Cast your mind back to the 1990s when Translation Management Systems (TMS) first strutted onstage. Suddenly linguists traded spiral notebooks for digital dashboards and discovered there was, in fact, life after copy‑and‑paste. Today, Large Language Models (LLMs) are repeating the trick—only this time the productivity dial is snapped clean off. Think jumping from dial‑up to 5G overnight.
Yet the narrative isn’t “bots versus humans”. It’s “bots plus humans equals bigger, better, faster”. The machine chews the repetitive bits; the linguist brings the nuance, wit, and cultural flair that keeps audiences hooked. Below, we unpack the full workflow—pre, mid, and post‑translation—plus the ROI maths that has CFOs smiling like they’ve found an extra quarter under the sofa.

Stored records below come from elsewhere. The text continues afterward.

Each row is a point on a tangle of strands that fork, close into loops and nearly touch. The rows are in no order.
Two points are linked if the straight distance between their rows is under 51.3. Some points are linked to none.
J842: [-42 -30 -17 -18  -7 -20 -10   1  16  29  -3 -17 -16  -6   6  24 -26 -31
  33   2]
J730: [ 13   2  14 -26  32   6  -6  -2   6  34  -7  -1 -20  20 -15  -4 -33  18
 -32 -35]
J862: [ 36   4 -15  18 -26  43  -7  29  25  13 -11  -2   7   1  -3  -2 -10 -18
   8  -6]
J944: [  4   2   4  28 -33 -17 -24   4  19  19  -5  -7   3   6   2   7  20 -18
  17  11]
J615: [-19 -22   9 -37  21  -8 -11  19  11  11 -22   3 -52  41   3  18 -60 -14
  11 -39]
J513: [ -3  24   1   1 -18  -4  28  17   2  -6  29  13  22 -30  18  18  25  -6
  -3  11]
J683: [ -8  -3  -4 -19  -7   1  -1  20  -2  -2  -1  24 -15  13  -3  -2 -14  -8
  14 -27]
J49: [ 22   1  14  -3   1  15  -6  33  31  52  -7   6  15   8 -12  14  -7  14
 -19 -42]
J224: [-27 -12   2 -14   4 -17   6  17 -20  -7  -3  20  18  24  -9   6  22  37
   8 -29]
J343: [  3   9  -9 -26  21  18  28  -8 -17  -9   7   9 -37  -5   1 -20 -36  -2
 -24   6]
J552: [-28 -19 -23  10 -17 -16   1  -3  -3   2  -1 -17  21 -13   0  11  17  -5
  20  27]
J645: [ 24   6  -7  31 -26  34   5  12   6 -25   2 -13  46   1   4  13  41  17
  12   8]
J930: [ 26   9  -2  10  -7  21   7  12  10  24   4  -8  23 -12   1   2   7   3
 -12   0]
J551: [ 16  -8 -22  23 -14  20  -6  -6   6   0 -13 -22  15 -10  -6  -5   1  -7
   8  28]
J689: [ -4  -7  -9   3 -10  -7 -22 -12  15  18  -5 -13 -15  -4  -1   2 -16 -30
  16  14]
J389: [ 45  19  13  43 -17  33   0   4   9 -10   9 -17  40  -7  12   7  41  11
  -7  10]
J241: [ 26   4 -16  21  -6  26   5  -7   2 -20  -1 -18  18 -22   4  -9   4  -7
  -3  35]
J226: [-12 -15   6 -30  20 -13 -20  -8  -2  -2 -20   0 -50  41   1  -2 -52 -17
  13 -26]
J251: [ 36   7  11  10  -5  32  -2  27  22  40  -4  -3  32   3  -5   8  13  19
 -14 -37]
J25: [-37 -14  -2 -34  -4 -12  11  26  -4   7   0  29 -23  18   5  10 -22 -15
  21 -35]
J735: [-11 -18 -10 -21   0  13  13  21 -10  -7 -16  16 -18  29  -6  -4 -25  11
   5 -26]
J37: [  7  12  23  20   8 -14 -16 -14 -12 -13   2   2  31   4  -7  -3  45  35
  -8  -8]
J887: [  0   0 -13   3   7   1  24 -18  -2  17  17 -21  13 -41   7   2  -4 -10
 -16  44]
J672: [ 20  17  14  31 -28  -7 -29   6  17   3  -3   3   1  10   4  -4  24 -17
  13  -5]
J746: [-20 -34   2 -27  23  -9 -20  12  21  19 -24 -15 -31  32  -7  26 -48 -12
  15 -27]
J831: [ 13   3  -1   5  -2  13  -3   7  -6 -24  -6  16   5   9  -8 -14   9  10
   5  -7]
J63: [-47 -31 -25 -15   2 -18   0 -14 -11 -15  -6  -5 -17   0   8   0 -11 -14
  34  17]
J710: [-20  -8  23 -30  24 -32 -28  -9 -11   1 -14  11 -42  44   1  -7 -29  -4
   8 -36]
J196: [ 17 -10 -19  20 -16  18 -23  -5   7 -20 -18  -8   4   9 -10 -12   4 -13
  20  17]
J76: [  6  26  20  10  -2 -27 -20 -24   7  -4  14   4 -21 -22   5 -13   8 -31
  -5  22]
J194: [-27 -24  -7 -35  26   0  13  -8 -10  16 -12 -16 -42  23  -7   7 -52  11
  -8 -13]
J24: [  0  -2 -22 -25   7  26  35   8  -9   1   5   6 -14 -10  -1  -8 -34  -3
 -15   5]
J910: [ 37  12   9   9  26  31  10 -10 -18 -37  -2   5  12   3  -3 -24   8  35
 -32  -3]
J723: [  4  -6 -22  -7  18  18  26 -15 -11   4   6 -20  10 -25   1  -7 -16   3
 -16  32]
J911: [-24  -7  27 -33  27 -35 -15  -1  -9  22  -5  16 -24  30  -6   4 -17  13
  -2 -46]
J818: [ 34  11 -18   3 -17  38   4  15  19  15  -1   0  -5 -14   0  -7 -26 -29
  -3   5]
J635: [ -4   1  -2  12  -4 -15 -17 -15  -3 -26  -1   4  -3  -6  -4 -10  14 -13
  14  17]
J8: [  3   4  -4   8  11  10  17  -8 -17 -48   3   2  28  -6   1  -4  22  29
  -7  14]
J293: [-20  -1  14   5  -5 -36 -26  -9  -3  13   2   0   8   5  -4   3  25   0
  12  -4]
J579: [ 32  16  -2  12 -13  30  25  15   8  12  20  -5  30 -27  13   6   9  -2
 -13  13]
J400: [ 25   9   8  13  -8  21  -5  16   8  16  -1   1  24   3  -5   1  18  14
  -3 -20]
J223: [-10  -3   3  18 -35 -26 -25  11  28  40  -1  -7  -8   5   8  20   4 -36
  21   5]
J643: [-24 -20 -20 -22  18   8  33  -9 -31 -20  -5  -4 -18   4  -1 -12 -17  21
 -13  14]
J393: [-42 -33 -11 -25  13 -19   3   2 -16  -5 -14   4 -19  22  -2   3 -16  12
  15 -15]
J125: [-31 -41  -7 -33  26  -8   0  -2   2  13 -23 -22 -35  34  -5  19 -51   8
   8 -18]
J778: [ -1   7  -1 -14   7  -5 -18 -14   9  12   2   1 -27  -2  -2 -10 -25 -25
   2  -3]
J974: [ -2   4  20  21  -2 -27 -27 -17  -4   5  -1  -5  22   5 -10  -2  40  20
   1  -5]
J995: [  4   6  14 -31  22  -5  -7   6  18  45   1   3 -19   9 -12   5 -34   5
 -21 -37]
J711: [  2  14  -1 -19  14   2   2 -17  -5   1   8   8 -31  -8  -2 -17 -29 -16
 -10   3]
J242: [-28 -22  -3  -9 -14 -23 -12  18  30  49  -2 -11 -10  -2   3  36 -18 -31
  25  -9]
J124: [ -6 -14  -9   2   3   5  -4   0 -13 -22 -11   1  10  15 -12  -6   6  18
   8  -6]
J378: [-24 -25  -9  -8   5 -11  -8  -1 -16 -19 -17   6  -3  24  -9  -2  -2   9
  22  -8]
J316: [ 38  26  19  39 -13   8  -2  -4   9   1  13 -12  28 -14  14   2  37   6
 -16  17]
J405: [ 29  25  19   7  14   2 -23 -20  -4 -24  -1  13 -11  -2  -6 -31   6  -2
 -15   0]
J971: [  3  24  10  22 -21 -21  -7 -10  13  19  17  -4 -10 -24  10   1  13 -33
  -5  29]
J453: [-21 -11 -13   3   5 -19 -14 -30 -15 -43  -7   0 -14  -7   1 -14   2 -12
  20  30]
J372: [-28 -11   6   8 -16 -45 -23  -6   5  24   2  -8   6   1   1  16  20 -13
  23   9]
J448: [-21  -8  16 -38  24 -22  -1   8   9  37  -1  10 -27  23  -9  16 -32   8
 -11 -44]
J924: [ 22 -17 -22   2   4  38  -7   3  10   2 -26  -9  -9  13 -14 -12 -31  -2
   3  -5]
J942: [ 18   5   4   0  23  23  29  -6 -26 -48   4   7  24  -3   3  -8  16  43
 -25   5]
J514: [ 17   8 -18 -13  -3  36  24  17   6   8   8  10  -8 -16   0  -6 -30 -17
 -11  -3]
J310: [  8  10  14   8   9   6   1   0 -17 -19   7   7  38  10  -8   0  41  44
  -9 -19]
J547: [-26 -15 -22   6  -3 -10  12  -9 -12 -25   5  -7  20 -15   1   5  17   7
  14  28]
J603: [ 27  37  27  34 -13  -8  12  -4   8  -5  23  -3  21 -31  20  13  36  -2
 -22  25]
J511: [  3   9  16 -14  24  -5   8 -11 -19   5   9   8   6  -1  -7 -13   5  23
 -27 -14]
J183: [  2  11  11 -11  25   1  25  -6 -26 -18  10  14  16  -5   0  -8  14  36
 -29  -5]
J129: [-51 -29  -3 -36   6 -23  12  14 -20 -10  -9  20 -30  28  10   5 -17   4
  21 -25]
J256: [-29 -20 -12   4 -20 -19  -7   2   7  22  -3 -11   9  -6  -1  18   8 -12
  27   9]
J52: [-12   4  -3  -6  -4  -9   7   2  -5   7  11   7   9 -11  -3   3  10   1
   1  -1]
J617: [-40 -21 -19 -18 -10 -19  -2   4   2   1   3   1 -17  -7   9  10 -15 -30
  36   5]
J771: [ 39  -4   0   7  15  41 -12  -5  -4  -9 -24  -1  -5  28 -15 -31 -15  21
 -16 -20]
J805: [-14   1  10 -14  12 -17  -2  -5  -7  13   4   7  -1   1  -9  -2   1  11
 -10 -15]
J860: [ 13  25  17   3   0   6   0   6  -5 -36   8  28   4   0  -2 -10  22   9
  -7 -13]
J158: [-13   0   3  -7   7   0  14  11 -20 -22   6  13  33  14  -7   5  32  45
  -2 -21]
J877: [ -9  -1 -11   3   6  -2  16 -13 -13 -36   6   0  16 -21   4  -2  17  13
  -2  28]
J193: [ 12  36  27  19  -5 -23   7 -14   5 -14  22   7   6 -39  16   3  28 -10
 -21  27]
J727: [  1 -11 -18   9  -5   2 -13 -14   8  14  -7 -25   1 -10  -7  -4  -8 -17
  10  25]
J983: [  5  26   7  19 -31  -5  27  17   9  13  30   1  20 -31  21  21  25 -19
 -11  26]
J240: [  6  30  17   6   3 -22   2 -21   3 -16  22  11 -12 -39  11  -9  11 -20
 -16  24]
J7: [ 21  28   5  34 -36   4  14  14  18  12  20  -7  13 -26  20  12  20 -27
  -8  30]
J294: [ 49  13  11  14  18  38 -11  -9  -4 -16  -8  -3   7   7  -8 -31   7  19
 -23 -11]
J169: [-16 -13 -28 -15  17   9  33 -15 -18 -18   3  -8  -5 -18   1  -8 -18   5
  -9  30]
J455: [-41 -26 -24  -7   8 -15   3 -22 -22 -37 -10  -3 -14   3   4 -10  -3  -4
  25  24]
J609: [-10 -17   7  12 -25 -21 -23  22  37  51 -14 -13   0   9   0  31   0 -22
  18  -8]
J421: [ 38  10 -14  18  -6  45  22  11   0 -14   6 -10  33 -21   9  -3   6   5
  -9  18]
J559: [ 34  12   2  23 -26  30 -14  24  16   0  -7   8  15  10  -1  -6  15  -3
   8 -21]
J517: [-21  13   0  -8 -11 -11  26  15  -4  10  24  13  21 -24   6  18  22   5
  -2   1]
J865: [ 18  27  13  48 -33 -11   1  -2  18  16  18 -11  -1 -18  21   5  24 -30
 -13  35]
J838: [-20 -17 -12 -30  26   4  25 -17 -25  -1  -9 -12 -33  15  -5 -10 -37  20
 -18   3]
J132: [ 16  22  26   9  10 -11 -21 -15 -10 -41   0  23  -3   7  -7 -21  25  15
  -7 -12]
J215: [ 15  17  10  31 -17  -6 -20 -12   5 -18   0  -3  11  -5   1  -5  31  -8
   9  18]

A tip is a point with one link. Name the tips that can be reached along the links from each point below, in the order of the rows.
J778 => J49, J196
J316 => J224, J645, J771
J723 => J730, J887
J393 => J735, J405

A piece is two or more points that can be reached from each other along the links. Count, over all rows, the pieces, the separate loops (a circle has one, a figure eight two, a Y none), the forks (points with three links) and the tips (points with one).
pieces => 5
loops => 2
forks => 3
tips => 9

A fork is a point with three links, a tip a point with one. Leave the first point through the second and follow the links. Name the first fork or tip that comes.
J76; J971 => J942
J25; J129 => J405
J256; J372 => J224
J983; J7 => J645
J169; J643 => J730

1. Pre‑Translation: Glossary Autopilot
The pain
Traditionally, compiling glossaries felt like hand‑knitting a scarf—valuable but painfully slow. Miss a key term and your brand voice drifts faster than a Premier League striker looking for a better contract.
The AI twist
Feed your source files through an LLM‑powered frequency‑analysis routine and watch it spot candidate terms in seconds. It then checks existing termbases, pings style guidance, and surfaces the gaps—all before the first line of Machine Translation (MT) fires. Amazon Translate’s Custom Terminology, Google’s Glossaries API, or open‑source libraries like termextract can slot in here nicely.
Result
A bespoke, on‑brand glossary that nudges MT toward higher quality on draft one. More seasoning, less salty feedback later.
2. Mid‑Translation: Traffic‑Light QA in Real Time
Old routine
MT churns out a first pass; humans read every segment anyway “just in case”. Productivity gains? Meh.
New routine
LLM‑driven quality evaluation grades each segment—green (ship it), amber (needs polish), red (get the humans). Under the bonnet you’ll find COMETKiwi or MQM‑aligned models scoring fluency, adequacy, and dreaded hallucinations. Reviewers dive only where nuance matters, like switching from London dry humour to Tokyo formality without losing face.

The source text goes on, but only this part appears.